01 May, 2017

2 commits

  • Pablo Neira Ayuso says:

    ====================
    Netfilter/IPVS updates for net-next

    The following patchset contains Netfilter updates for your net-next
    tree. A large bunch of code cleanups, simplify the conntrack extension
    codebase, get rid of the fake conntrack object, speed up netns by
    selective synchronize_net() calls. More specifically, they are:

    1) Check for ct->status bit instead of using nfct_nat() from IPVS and
    Netfilter codebase, patch from Florian Westphal.

    2) Use kcalloc() wherever possible in the IPVS code, from Varsha Rao.

    3) Simplify FTP IPVS helper module registration path, from Arushi Singhal.

    4) Introduce nft_is_base_chain() helper function.

    5) Enforce expectation limit from userspace conntrack helper,
    from Gao Feng.

    6) Add nf_ct_remove_expect() helper function, from Gao Feng.

    7) NAT mangle helper function return boolean, from Gao Feng.

    8) ctnetlink_alloc_expect() should only work for conntrack with
    helpers, from Gao Feng.

    9) Add nfnl_msg_type() helper function to nfnetlink to build the
    netlink message type.

    10) Get rid of unnecessary cast on void, from simran singhal.

    11) Use seq_puts()/seq_putc() instead of seq_printf() where possible,
    also from simran singhal.

    12) Use list_prev_entry() from nf_tables, from simran signhal.

    13) Remove unnecessary & on pointer function in the Netfilter and IPVS
    code.

    14) Remove obsolete comment on set of rules per CPU in ip6_tables,
    no longer true. From Arushi Singhal.

    15) Remove duplicated nf_conntrack_l4proto_udplite4, from Gao Feng.

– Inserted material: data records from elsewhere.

[-0.72 -4.58  0.76 -4.58 -3.41  6.94 -1.72 -0.81 -3.41]  gebu
[-0.96 -1.95 -8.21  4.39 -3.55 -5.67  1.03 -0.81 -0.36]  Fepuz
[-2.09 -2.06 -0.96 -1.95 -8.21  4.37 -3.55 -5.67  1.03]  dared
q: [-0.72 -4.58  0.76 -4.58 -3.41  6.94 -1.72 -0.81 -3.41] : gebu
q: [-1.95 -8.21  4.39 -3.55 -5.67  1.03] : Fepuz
q: [-0.96 -1.95 -8.21  4.37 -3.55 -5.67  1.03] : dared
q: [-2.09 -2.06 -0.96 -1.95 -8.21  4.37 -3.55 -5.67  1.03] : dared

[-7.28  0.10  8.30  3.30 -7.57 -2.41  4.22 -2.28  2.99  1.18 -0.69 -1.16
 -2.47  5.06 -3.16 -8.21  0.85  1.22] = gem
[-7.28  0.10  0.85  3.30 -7.57 -2.41  4.22 -2.28  2.99  1.18 -0.69 -1.16
 -6.12  5.06 -3.16 -8.21  0.85  2.18] = luku
[-5.53  3.95  5.20 -2.78 -2.13  2.52  4.06  1.04 -4.36  3.74 -4.70  0.89
 -4.01  5.41 -6.11  5.78  3.86  4.81] = dig
[-6.63 -2.32  1.11 -4.50  0.63  5.46 -2.15 -5.38  6.00 -2.57 -0.72  0.92
 -0.60  5.30 -8.37  1.45 -3.30 -0.42] = voga
[-1.64  1.53  0.55 -4.37 -6.74 -2.14 -2.06 -2.96  6.34 -0.44  1.52 -2.95
 -3.24  5.62 -3.79 -0.38 -2.29  1.99] = zol
[-7.28  0.10  3.30  8.30 -7.57 -2.41  4.22 -2.28  2.99  1.18 -0.69 -1.16
 -2.47  5.06 -3.16 -8.21  0.85  2.48] = lazol
[-7.28  0.10  8.30  3.30 -7.57 -2.41  4.22 -2.28  2.99  1.18 -0.69 -1.16
 -2.47  5.06 -3.16 -8.21  0.85  2.18] = Zut
[ 2.85 -7.48 -3.93  1.13 -1.38 -1.57  4.22  1.30  0.45  4.82 -5.96  2.07
  1.96  5.14 -1.74 -7.31 -3.48  1.10] = Zed
q: [-7.28  0.10  8.30  3.30 -7.57 -2.41  4.22 -2.28  2.99  1.18 -0.69 -1.16
 -2.47  5.06 -3.16 -8.21  0.85  1.22] : gem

    16) Remove unnecessary nested rcu_read_lock() in
    __nf_nat_decode_session(). Code running from hooks are already
    guaranteed to run under RCU read side.

    17) Remove deadcode in nf_tables_getobj(), from Aaron Conole.

    18) Remove double assignment in nf_ct_l4proto_pernet_unregister_one(),
    also from Aaron.

    19) Get rid of unsed __ip_set_get_netlink(), from Aaron Conole.

    20) Don't propagate NF_DROP error to userspace via ctnetlink in
    __nf_nat_alloc_null_binding() function, from Gao Feng.

    21) Revisit nf_ct_deliver_cached_events() to remove unnecessary checks,
    from Gao Feng.

    22) Kill the fake untracked conntrack objects, use ctinfo instead to
    annotate a conntrack object is untracked, from Florian Westphal.

    23) Remove nf_ct_is_untracked(), now obsolete since we have no
    conntrack template anymore, from Florian.

    24) Add event mask support to nft_ct, also from Florian.

    25) Move nf_conn_help structure to
    include/net/netfilter/nf_conntrack_helper.h.

    26) Add a fixed 32 bytes scratchpad area for conntrack helpers.
    Thus, we don't deal with variable conntrack extensions anymore.
    Make sure userspace conntrack helper doesn't go over that size.
    Remove variable size ct extension infrastructure now this code
    got no more clients. From Florian Westphal.

    27) Restore offset and length of nf_ct_ext structure to 8 bytes now
    that wraparound is not possible any longer, also from Florian.

    28) Allow to get rid of unassured flows under stress in conntrack,
    this applies to DCCP, SCTP and TCP protocols, from Florian.

    29) Shrink size of nf_conntrack_ecache structure, from Florian.

    30) Use TCP_MAX_WSCALE instead of hardcoded 14 in TCP tracker,
    from Gao Feng.

    31) Register SYNPROXY hooks on demand, from Florian Westphal.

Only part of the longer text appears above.